Obviously, no algorithm can exist that perfectly satisfies all these conditions. Most tomography schemes that have recently been developed or applied to experimental systems, give up one or more of these conditions in order to gain w.r.t. the remaining. Standard maximum likelihood estimation (MLE)3 scales exponentially, giving up on requirements (i) and (ii). Some Bayesian methods4 gain on (i) by giving up (ii). Many entanglement detection schemes5,6 as well as shadow tomography7,8 give up on requirement (iii). A multitude of variational approaches have been developed which restrict the state space in which they seek for an optimal solution, therefore giving up on property (iv) and possibly (iii). Examples are matrix-product state tomography9,10,11, which restricts its search space to weakly entangled states; compressed sensing (CS)12,13,14, which restricts to low-rank density matrices, and permutationally invariant (PI) tomography15,16, which restricts to PI states. It is this restriction of the search space, that allows these methods to obtain target state approximations from datasets of significantly reduced sizes, which is the feature that also our work aims to exploit.

A new class of variational ansatz functions, which has been employed for QST recently are neural network quantum states (NQS)17,18,19. The exploration of NQS is motivated by universal approximation theorems20,21 and the observation that many NQS can efficiently encode volume-law entanglement and thereby have higher representational power compared to most tensor-network based approaches22,23,24 as well as a favorable generalization to higher dimensions. These emerging neural network QST (NN-QST) approaches18,19,25,26,27,28,29,30 are starting to receive attention from the experimental communities with applications to Rydberg-, trapped-ion and optical systems31,32,33,34. We note that neural networks have also been applied to quantum state readout tasks without relying on NQS35,36,37,38, which we, however, exclude from our definition of NN-QST, since our focus is on efficient variational methods.
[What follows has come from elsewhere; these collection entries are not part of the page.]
A single turn carries every row of the set below to another of its rows. Some are shown first; where does it send the rows asked next?
vomi: [ -1  -9  -8  27 -14 -33   8  19  -7 -10   4  -2  -6  40   8  28 -13 -11
  -4  12   4  12 -20   1  -5  -3  13   8 -23   4 -11  17   5   0  -5  -4
  31   0 -13   0  11  18]
fel: [  2   0 -15  12 -14   1  19  -7  -9  -6  -3 -20   3  -3 -17   2 -36  13
 -13  13  -1   9  -2  17 -19 -25  11 -14 -14  25   0  18 -38   0  -2 -12
  -3 -19  15  -3   9  23]
girub: [  2  -6 -15  17 -15 -18  -5   1   2   9  17 -10   7   7  18 -25   8   1
  19 -20  -3  20   4 -20   6  -5  -5 -25  -2   7  -5   0 -17   4  16  11
  16 -29  30 -24 -20  -5]
Pidab: [-21 -19 -13  -9 -31   4  18  27  -4   6   7   9  20  13  -5 -12 -17  26
 -13  -1   7  -3   8  13 -20  13 -13   4  -8   5 -14  11 -39 -12  10  11
   4  -9  11 -13  -4   6]
Zovur: [ -1  -3 -18  26 -20 -31   6  14  -7 -13   7   0 -10  39   2  27  -3 -15
 -12  11   6   9 -20   2  -1  -8   5   5 -26   1  -8  16   4   9  -5   0
  26  -2 -15   0   8  15]
pib: [ -5   4  -7   7 -14 -17  20  -4 -16  17  -9 -22  -9  10   6  -3 -19   3
   7 -27 -15  25  12  -7 -25  16   0 -10  28 -13 -14   6   4   0   2  -1
 -11 -12  10  24   0  -7]
zok: [ 12   2 -19 -15  -4 -11  14 -13 -17   9  15   4   1  16   0  -1   9  13
 -26 -12 -14  -4  29  13 -12  -7  24  -3   4 -13   2   6  -8   3 -18  -8
 -16  18   0   3   2  13]
Deki: [-10  17  -1  15   1 -24  -2  -2 -16  11  -2   0   2  25  -2   9  -5  20
  19  -9  -6  30   6   8 -26 -12   0  11 -31  16 -11   5 -11  18 -16 -33
  14 -14  15  -8  16 -13]
koper: [  4  22   9  11 -17  -9  11   7  -9  -5  15   4  -6  11  16  11 -18  16
 -18  -6 -14   7  -4  -3   5   4 -20 -18  -3 -26   9 -17   1  24  -5  11
 -14  27   2  -3   4  13]
Senik: [  0  -8 -15  24 -17 -37   1  15  -3  -8   5  -1 -11  35   9  29 -11 -10
  -7   5   4  10 -18  -5  -5  -9  10  11 -25   5  -9  13  10   4  -5  -2
  28  -5 -13   0   7  20]
relal: [ -4  21   5  18 -13  -9  11   6 -15  -5  17   4   2  11   9  14 -18  10
 -25  -3 -12   5   1  -3   6  -1 -20 -18   0 -19   4 -18   2  31  -9  12
  -9  26  -4 -11   3  18]
guzo: [-25 -17 -24  -3 -29   6  18  28  -4  -1   3   6  22  11 -10 -15 -12  27
 -14  -2   9  -8   4  10 -16  14  -9  -2  -8   0 -12   9 -35 -13  11  11
  -4  -7  10 -17  -8   3]
Varo: [ 12  -2 -22 -15  -3  -4  17 -10 -13  13  20   2   0  17  -3  -2   8  11
 -25 -17  -3 -12  19  17  -6 -10  30   3  -5  -9   4   3 -14  -8 -11  -5
  -7  17   4   5   9  14]
nugu: [ -8  19  -2  16   1 -18  -7  -6 -12  10   0   0  -2  31  -9   9  -2  10
  11  -5  -2  29  10  13 -25 -15   1   9 -35  13  -7   2  -4  19 -25 -32
  13 -14  11  -8  11  -6]
buzu: [  4  -8  -5  20 -22 -10  -3  -1   0   6  13 -14   7  10  16 -24   4   1
  24 -21  -3  24   5 -24   7  -3   8 -23  -1   4  -6  -2 -17   2  16  10
  18 -31  25 -22 -17  -3]
buz: [  5  -8  -8  20 -18 -14   2  -5  -5   5  17  -5   2  14  14 -21   7   0
  27 -22  -4  18   1 -28   6  -9  12 -19  -5   0  -5  -4 -13  -1  15   7
  11 -24  33 -18 -18  -3]
moken: [ -7  15   4  15  -2 -20  -6  -6 -12  12   6   5   1  30   2   1   0  16
  19   2   0  36   8  15 -30  -9   2  11 -27   5 -10 -11  -9  22 -11 -31
  10 -10  15  -6   8 -10]
Mis: [  8  -2 -16  13 -14  -1  10 -12  -7  -8  -5 -21   6  -9 -14   3 -36   7
  -3   8   0   8  -3  10 -20 -22  10  -8 -18  22  -1  16 -36  -1   1 -13
  -1 -19  15   5  18  27]
zalel: [-23 -19 -24  -5 -36   7  13  29  -5   3   7   3  20  13 -12 -10 -17  19
 -10   0  12  -6   6  11 -20  17 -14  -1  -9   4 -14  12 -31 -14  15   7
   2  -6  16 -18  -8   3]
muda: [  3  25  11   9 -19  -9  11   3 -23  -4  13   7  -1  17  10  12 -17  17
 -22  -5 -18  -3  -2  -2   3  -2 -15 -19  -2 -24  10 -21   7  29  -7  11
  -7  20   2 -12   4  15]
zun: [ -1  -8 -15  17 -17 -31   2  20 -12  -8   3   4  -8  32  -1  26  -7  -7
 -12   7   1   9 -26   1  -1  -5  11   9 -27   0  -7  15   2   1  -9   1
  32  -3 -11   1  10  16]
potab: [-21 -19 -21  -3 -27   6  11  29  -6  -1   4   3  18   5 -15 -14 -16  19
 -10  -5   4  -1   5  11 -22  19  -9   2  -5  -1 -10  10 -35 -12  11  18
   4   0  12 -16  -9   5]
zagib: [ -3   8  -3   8 -11 -16  15  -1 -20  17 -11 -22 -14  20   4   0 -13  -1
   7 -31 -14  29  17  -9 -24  18   6 -13  22  -7 -15   9   5  -1   5   0
  -9 -14  11  13  -1  -9]
Voren: [-24 -21 -22  -5 -34   4  17  26  -7   2   4   4  17   9 -11 -13 -19  22
 -10  -2   7  -5  13  11 -21  17 -11  -1  -5  -1  -9   8 -36 -10  12  13
   3 -10  14 -16 -12   5]
Nutid: [ -9  13   6  18  -4 -20  -6  -6  -9  10   5   6   2  37  -6   5  -7  15
  18   2  -2  33   9  16 -26  -5   0  10 -27  14 -13  -1  -8  15 -19 -26
   8 -16   9  -8  12  -9]
subus: [  8  -5  -3  17 -13 -18  -3   5   7   4  18 -12   3   7  20 -22   7   2
  24 -18  -5  20  -1 -21   8  -8   3 -19  -8   4  -8  -2 -20   2  19   5
  11 -25  31 -16 -18  -6]
devob: [ -6  -4 -20  13 -15  -5  10 -12 -11  -3  -4 -20   8 -10 -16   0 -34   7
 -11  12   3  15   3  10 -21 -19  11  -4 -17  14   7  23 -39  -1  -6  -9
  -4 -15  13  -2  10  24]
pesod: [  3  -9  -7  18 -14 -15  -8  -3  -1   9  19  -8   2  11  17 -26   9  -4
  22 -22  -9  20   5 -23   3  -7   1 -21  -3   3  -9  -3 -17   7  14   7
  16 -27  28 -21 -13  -4]
korup: [  3  -3 -15  23 -14 -33   4  17  -9  -9   7   1  -8  38   3  22  -9  -6
 -12   9   4   8 -18   6  -4  -8  12  11 -24   5 -13  14   6   5  -6   2
  34  -1 -11  -2  13  18]
musi: [ -4   7  -4   8 -13 -15  11  -3 -17  19 -11 -24  -9   8   8  -6 -15  -4
  14 -26 -17  25  22  -5 -30  14   1 -22  21  -9 -20   9   0   1   1  -3
  -5 -19  10   9   4  -9]
feb: [-25 -20 -23  -5 -28   0  10  30  -6  -3  -1   5  20  11  -8  -8 -11  21
  -8  -3   7  -5   0  13 -19  17 -16  -3  -6   4 -15   5 -36 -16  13  12
  -3 -14   9 -19  -9   0]
til: [  2  -7 -17  21 -15 -35   8  22  -4 -12  12  -3 -14  35   4  28  -8  -8
 -10  11   8  10 -18  -2  -3  -8   6  10 -28   4  -8  14  -3   0  -4  -3
  27   0 -10   4  12  16]
Sud: [  7  22   9  12 -15 -10  16   6 -13 -10  16   6   1  12  14   9 -26  16
 -21  -6 -11  -2  -2  -1  -1   3 -19 -23   5 -23   8 -17   0  24 -11  11
 -10  22   2 -10   5  17]
besez: [  2  22   9  10 -17 -14  15   6 -13  -3  15   3  -7   8   9   9 -25  18
 -20  -8 -11  -2   1  -1  -1  -4 -14 -19   2 -22  13 -25   3  30  -9  15
  -9  25   8  -6   3  17]
tavu: [  7  27  12  13 -12 -15   9   8 -18  -5  17   9   3   8   9   5 -19  16
 -19   0 -13  -2   3  -7   3  -1 -17 -19   1 -22   7 -20   5  29  -7  14
  -4  23  -3  -8  -2  12]
Gabu: [ -2  -7  -4  18 -18 -12   0   2  -2   6  15 -17   4   8  17 -24  10  -1
  24 -19  -5  16   0 -24   2  -4   6 -25  -8  -2  -6  -1 -18   5  18   8
  23 -33  23 -17 -17  -1]
mela: [ 11  -2 -23 -17  -7 -11  17 -17 -14  11  17   4   1  20  -2  -4   3  11
 -28 -16 -12 -12  29  13  -3 -10  30  -5  -2 -14   3   2 -15  -4 -12   1
 -12  10   7   1   1  15]
seda: [ -3  -5 -17  23 -16 -33   3  16  -8 -12   4  -4  -7  36   0  31 -12 -13
  -8  11   9  10 -19   1  -5  -9   8   3 -26   8  -6  17   5   1  -8  -1
  34  -2  -9  -4  11  14]
difeg: [ 14  -1 -22 -20  -4  -6  13 -14 -19  10  15   6  -3  14  -4  -8   5  19
 -22 -12 -14  -9  22  14  -9  -7  22  -9   2  -4   5  13  -8  -4  -9  -2
 -14  20   2   6   4  16]
Zarug: [ -2  -4 -27  10 -17  -1  12  -4  -7  -8  -4 -22  10 -10 -19  -3 -35  11
 -11   5   0   9   2  15 -19 -18  17  -8 -10  17   3  27 -33  -5  -6 -13
  -6 -20  18  -2   6  21]
Reg: [  0  21   9  11 -18 -14  12   6 -19  -6  17   2  -1   4  17   7 -18  15
 -22  -6 -14   2   3   0   7  -1 -11 -22   8 -21   7 -19   5  28  -8   9
 -10  22  -3  -9   0  16]
pevid: [-21 -21 -23  -8 -27   2  16  27  -5   8   5   6  14  13  -9 -10 -13  24
 -12   0   8  -5   0   6 -21  18 -20   0 -11  -6  -9   8 -39 -19  15  10
  -5  -6  12 -13  -7   8]
tuv: [ -5   5   3   6 -10 -18  15  -6 -16  18 -10 -21 -12   9   7  -3 -17  -4
  13 -28  -9  22  24   0 -19   9   7 -20  16 -20 -22  10   4   6   1  -4
  -8 -13   4  16   3 -16]
buzad: [  1  -6  -9  20 -19 -11  -4   3  -4   7  12 -11  -1   5  21 -27  12   1
  24 -19  -4  16   3 -22   6  -8   4 -22   1   2  -7  -6 -17   5  12   7
  16 -25  28 -22 -17  -3]

koper moves to subus
Senik moves to zalel
devob moves to difeg
Now find these:
vomi moves to Pidab
pib moves to moken
mela moves to zagib
korup moves to Voren
zok moves to musi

A major challenge for the successful application of NN-QST schemes is the choice of the variational ansatz, i.e. the network architecture, and the understanding of its intrinsic limitations. Recently, it was shown that convolutional neural networks (CNNs) are capable of efficiently encoding volume-law entanglement39 for pure states, motivating us to explore this architecture also for NN-QST tasks operating on mixed states. We use CNNs to learn a state’s probabilistic representation from measured data, bridging the gap between quantum theory and neural networks by employing Positive Operator Valued Measures (POVMs). The resulting QST scheme scales subexponentially in the system size as it contains no exponentially large state representations and makes no assumption on the target state’s purity, generalizing previous approaches18,19. While this scheme has been demonstrated for specific classes of states and network architectures25, applications to experimental systems have not exceeded the few qubit regime27,33. The main reason for this are poorly understood performance advantages. Making further progress crucially requires the strengths and limitations of neural network based tomography schemes to be evaluated in comparison to standard tomography methods. Here we perform quantitative comparisons between our NN-QST scheme and standard techniques like MLE. For a broad range of typical experimental scenarios, we see improvements compared to MLE for small datasets, i.e. few measurement samples, as well as a noise reduction for the estimation of local observables on larger systems, thus decreasing the necessary amount of experimental samples at a given error threshold.


POVM formalism

For efficient NN-QST a suitable variational ansatz is crucial. Here we adopt an approach pioneered in25, where the quantum state is encoded by a probability distribution over the outcomes of experimental measurements. This probability distribution, in turn, is approximated by a neural network. This has the advantage that it allows for a tomography scheme that is directly compatible with experimentally measured data and allows for applying standard probabilistic machine learning models operating on real numbers. In the following we briefly summarize the employed learning rule and the POVM formalism, and direct to25, as well as33,40,41 for further details on NQS in combination with POVMs.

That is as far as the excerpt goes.